Un comentario final: se critican las meditaciones católicas como alienantes porque las da un sacerdote. Curioso, las sesiones mindfulness las preside un "experto", a veces con nombre exótico y no pasa nada!,..., Objetividad!, por favor.

Meditación y Mindfulness (Atención Plena) en Madrid dijo...
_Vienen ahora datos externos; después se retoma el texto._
One turn sends every row of this set to another row. A few are shown first. Where does it send the rows asked after them?
pekul: [ 22  18   3  11  27  -1  12  19 -10  -1   5  17 -18  -8  -9 -32  16  -4
 -12   6  -5   4  -5  19   1   8]
kuv: [ 18  -5  -2  31   9   5 -12  15 -20  32  -8 -10 -28  19   0 -31 -15  -3
 -19  13  -2   2 -29  15  -2   1]
sorag: [ 13   5   3  16   2  -3 -35  14 -18   7  -2 -15  -6 -25 -11   1 -14  -2
 -31  -4  -6   4 -20   5  14  29]
dugi: [  5  26 -14   3  -1  13  -1   4 -16  -4  12 -12 -38  27 -14 -15 -12   6
 -34  19   5 -11 -13 -25  -1  13]
Remal: [  5  15  -5 -20   9  11 -19  21 -21  -7  20   1 -39  22 -18  -4 -13  -1
 -35  18  12  -2 -12 -18  -7  24]
sadas: [ 18  12 -13  -3  13 -15 -32   1  10  -6   6   1 -18  -9  -6   6   5   0
 -55  19  21   1 -22  -8   7  -3]
tuzof: [ 15   4   6  19  28   6  15  11   9   5  14  18 -12 -14 -11 -28   1  15
 -30 -10 -17  -4 -17  11  -1   2]
Dav: [  6 -17  24  -6  20  30 -22   2 -17   3  22  -8 -33  -2  -8 -14   1   6
 -17  -2 -13  -3   2   6 -16  12]
bod: [-13   7  -5  -5  13  22 -11  13 -24   2  12  -5 -35  23  -8  -6  -3 -11
 -31  23   1  -2  -8 -30   0  -3]
tos: [  5   9   2 -26  -6  17  -7  -5 -15  -4  18 -18 -44   1 -13  -8  -9   3
 -30  23   3   9 -21 -25 -20  -3]
Fik: [  3   3  -8  39   9   4  -2  20 -14  34   0 -13 -23  -9  -2 -21 -20  12
 -24   5  13   7 -32  -3   4   9]
dat: [ 15   8   4  14  26  19   2  12  15  14   4   5 -29 -17 -24 -36  -3   7
 -21  -4  11  16 -14   9  -9  17]
lukof: [  7  13 -27  -4  -3  -9 -31 -12   7  -5   7   3 -39   1   4 -14   2   0
 -45   7  13   4 -12 -18  -7  -9]
nofal: [ 29 -16   4 -13  13  16 -27  11 -12  15  33  -8 -32 -12  -5 -15  -5  10
 -22  -7   0   7  -1  12 -22  24]
nemiz: [ 15 -12  -5  10   6  -7 -36   5  -7  -2  10  -5 -17 -32  -4   3 -10   6
 -20  18 -13  -8 -27  -2  23  19]
zubo: [ 16  10  -4 -12   1  -3   4  19 -35  14   2  -2 -24 -11  -5  12   2  -5
 -34   2 -29 -22 -25 -13  -6  -6]
Mog: [  1   8 -15 -24   5  -4 -10   3 -15  -7   3  17 -35  19 -15  -2   0 -11
 -44  23 -10  -9  -3 -17 -12   6]
tuviz: [ 22   9   4  -4  -6 -11  12  -3 -14  21   9  10 -18 -16  11  -8   8 -10
 -36   5  13   2 -30  -4 -29 -19]
tatid: [ 21  -3  -7  -1   2   7 -25   6 -14  16   3  -2 -29 -10  17 -15  11  19
 -28 -12   5   7 -33   2 -20 -31]
vodas: [ 12  18   5 -19   8  -9   6  34 -11  11   8 -14 -27 -15 -22  -3  -1  -4
 -39   5 -25 -21 -28   1  -6   7]
dup: [ 19   4 -13  27   9   0  -5  19 -25  25  -4   0 -18  13 -10 -22 -25  -1
 -31  -1  27   7 -13 -12  -6   9]
Subul: [  2  13  18  -9  -1  -2  -4  24  -6   9  16  11 -21  -8  -1   0   5  -5
 -30   8 -31 -27 -34 -13   0  -6]
viso: [ 16  -7 -21   6   9  -6 -16 -10  -6  -1   5   8 -30  -2   9  -9 -12 -13
 -50  26  13  10 -45  -8  14  14]
vipus: [ 20  -1  20 -14  -2  15  -6 -10 -17   6  18 -16 -26 -28  -8 -12   0   4
 -17  -2  -5   6 -17  11 -33   3]
fekim: [ 15 -18   8   4   4   6 -18   5  -5  29  21   8 -27   1  18 -15   9   0
 -31   2  11 -13 -23  -6 -25 -26]
mez: [ -1   6  -5 -10   1  10 -30   7 -16   6   0 -12  -8 -28 -13   6 -15 -11
  -5  -1 -14  -6 -21  12  -3  17]
lud: [  4  -7 -16  41  16  14  -9  12 -23  25   9  -7 -15   2  -3 -28 -12 -12
 -20   2   6  12 -11  -3   0  -4]
mazo: [ 25  -1  11 -13  10  31 -26   9  -2   0  18  -2 -28  -6 -14 -15   9  25
 -12   7 -18  19  -8   1  -8   5]
Zat: [ 25  -6 -15 -13   3 -11 -14  21 -11  37  18  -6 -35  -8  13  -4  -6  -1
 -38   1   9  -8 -27  -8 -22 -20]
muge: [ 13  -9 -10  16   1  15   5   5 -15  22  13 -15 -35   1 -14 -35 -22   0
 -22  19  14  24 -21 -14 -15   4]
badil: [ 22   0 -10   6  17  -7 -15  -2   8  -7  17  14 -35  -3   3 -15  26   0
 -57  23  17  -5 -20 -10   5   9]
dila: [  1   6  -8 -13  -5  -5 -10  22  -8  -1  -5   4 -24  -8 -31  -8 -14  -7
 -23  15 -27 -24 -33 -14   3   9]
Dasur: [ 24  -9  -2  12  25  -3  13  -8  -6   0   2  21 -14 -19  -3 -20  -4   1
 -43   5   4  18 -25  17   1  24]
robom: [  6  -8  -6  -4  12   7 -34   4 -14   9  -7 -15 -18  -6  16   2  -3   3
 -24  13 -19   2 -27  12  24  22]
lodub: [ 16 -19  12 -14  25  22 -23   6   1  16   7   9 -23 -22 -14  -6   0   1
 -21   2  -8   7 -16  23 -11  27]
zuk: [ 22   0  10  10  38   9  22  18 -13   9   1  13 -24 -12 -22 -18  10   4
 -34   3   1  -9 -22  16 -11  11]
tegus: [  8  13  -6  -4  -4  16 -11  21  -8   4  11   2 -32  33 -21 -21   5   2
 -26  37  -5   1 -22 -16  -6   0]
papag: [ 20  -8 -11  13  -2 -12 -21   7   1  36   0   7 -44  -3  14 -22   2  -9
 -51   0   5   3 -30  -8 -13  -9]
vabu: [ 22   4   3  -5  17  30 -22  -4 -11  -3  33  -6 -26  -6 -20  -3  -6  10
  -8  11   2   2  -3  14 -21  15]
melu: [  3   1 -23  -3  23  -8 -17   2   0  -4   7  18 -22   5  15 -12  17  10
 -40  26  12  15 -11   3   8  -1]
fizi: [  8  10 -23   9  23   4 -15  -5  15  -9  13  14 -20   3   8 -10   5   0
 -50   8  11  -5 -32  -9  11 -11]
bina: [ 10  15  -5  23  11   5   5  13 -14  41  -3   4 -30   1   2 -27  -3 -15
 -30  -7  14  15  -9   5 -20   3]
nomo: [ 10  24  -2 -11  -4   2  -3  25 -25   0  -7  -3 -18  -6   1 -10  15 -10
 -20  -1 -15 -24 -41  -2  -1  -6]
ziz: [ 10  -8  -5  11  -2   8 -17   6 -21   3  11 -16 -30 -15 -15 -15 -26 -15
 -21  22 -16  12 -37  -2  11  32]
koson: [ 11  19  11 -14   6 -13  16   5 -17  -7   4  18 -15 -20  -6   4   2 -10
 -40  13 -19  -1 -30  -3  -2  13]
korot: [ 34   6   0   8  29  -6  10   9  12   8   6   1 -16 -12 -25 -28   6   8
 -43   1   8  -1  -5  14 -10   5]
niv: [ 20   2  -9   5  -1   9 -22   5 -15  35  28  -3 -29 -12  19   2  14   3
 -37   0   9  11 -19  -3 -27 -14]
mubav: [  3   7  -9  18  14  13 -36   4 -10  -9  14 -11 -14 -18  -3  -3  -6 -17
 -23   3 -21  -3 -28   6  23  16]

pekul goes to melu
dat goes to lukof
zuk goes to badil
Where do these go?
koson goes to Dasur
Remal goes to nofal
Subul goes to tuzof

Hola, el tema es interesante. Creo que como dice el Concilio, debemos aprender de la técnicas de oración orientales. No para hacer un batiburrillo de creencias, sino para aplicarlas para lograr atención, concentración y silencio interior. Ese es la idea que subyace en nuestro blog: mindfulnessyoracion.blogspot.com

Espero os interese.

Un saludo.
Bruno.

Alex Federico Armijos Roblero dijo...

Entiendo que el mindfulness es una técnica para la conciencia plena para que la mente y el cuerpo se sitúen en el aquí y ahora. Lo que plantea Santa Teresa es para hacer mejor oración. Son dos fines y dos ámbitos muy distintos. En el primero, se encuentra en el ámbito de las emociones y corporales, el segundo es en el ámbito espiritual (que no es mental ni síquico). El primero busca la reducción de sensaciones de ansiedad o estrés provocados por la obsesión por el control y el segundo es para conversar con DIOS (conocerle y descubrir qué espera de mi). Son dos ámbitos completamente distintos. No se puede usar el mindfulness para resolver todas las cosas de la vida. Y a mi modo de ver, el mindfulness al regir sobre el ámbito corporal y emocional es muy inferior a lo propuesto por Santa Teresa. Saludos

Erwin Maldonado dijo...

Excelente! Muchas gracias! Lo he difundido por mis redes.

Fer Magnano dijo...

Hice MF. Es más estudie MF. Soy instructora. O ex...y ex profe de yoga...No es malo el MF. Es una sedición de vida. Una filosofía de vida. Así como el budismo. El que se llama Cristiano...no necesita más que Dios...y encontrar la paz en el. Hay muchas prácticas cristianas donde la conexión con Dios trino...nos da lo que todos estamos en el fondo buscando...amor..paz...sentirnos abrazados en este mundo tan complicado. La técnica de MF. Es como la comida rápida. A la larga uno se cansa...da resultados rápidos! Uno en doce q bueno! Gau!pero en la mayoría de los casos se descarta porque somos occidentales. Quieren practicar MF...Es fácil...yo mande si tiempo para las 4 comidas...caminen una vez por semana descalzos sobre el pasto...a paso lento...y si se les vienen pensamientos negativos" acá es la diferencia" no los dejen pasar...abracenlos...y tengan en cuenta q puede ser una herida...en la que hay que trabajar...y no tapar...digo a do estoy bien..estoy en calma...para sanar...hay q abrir...y curar....ojo con estas terapias alternativas q nos dan pronta soluciones! Bendiciones.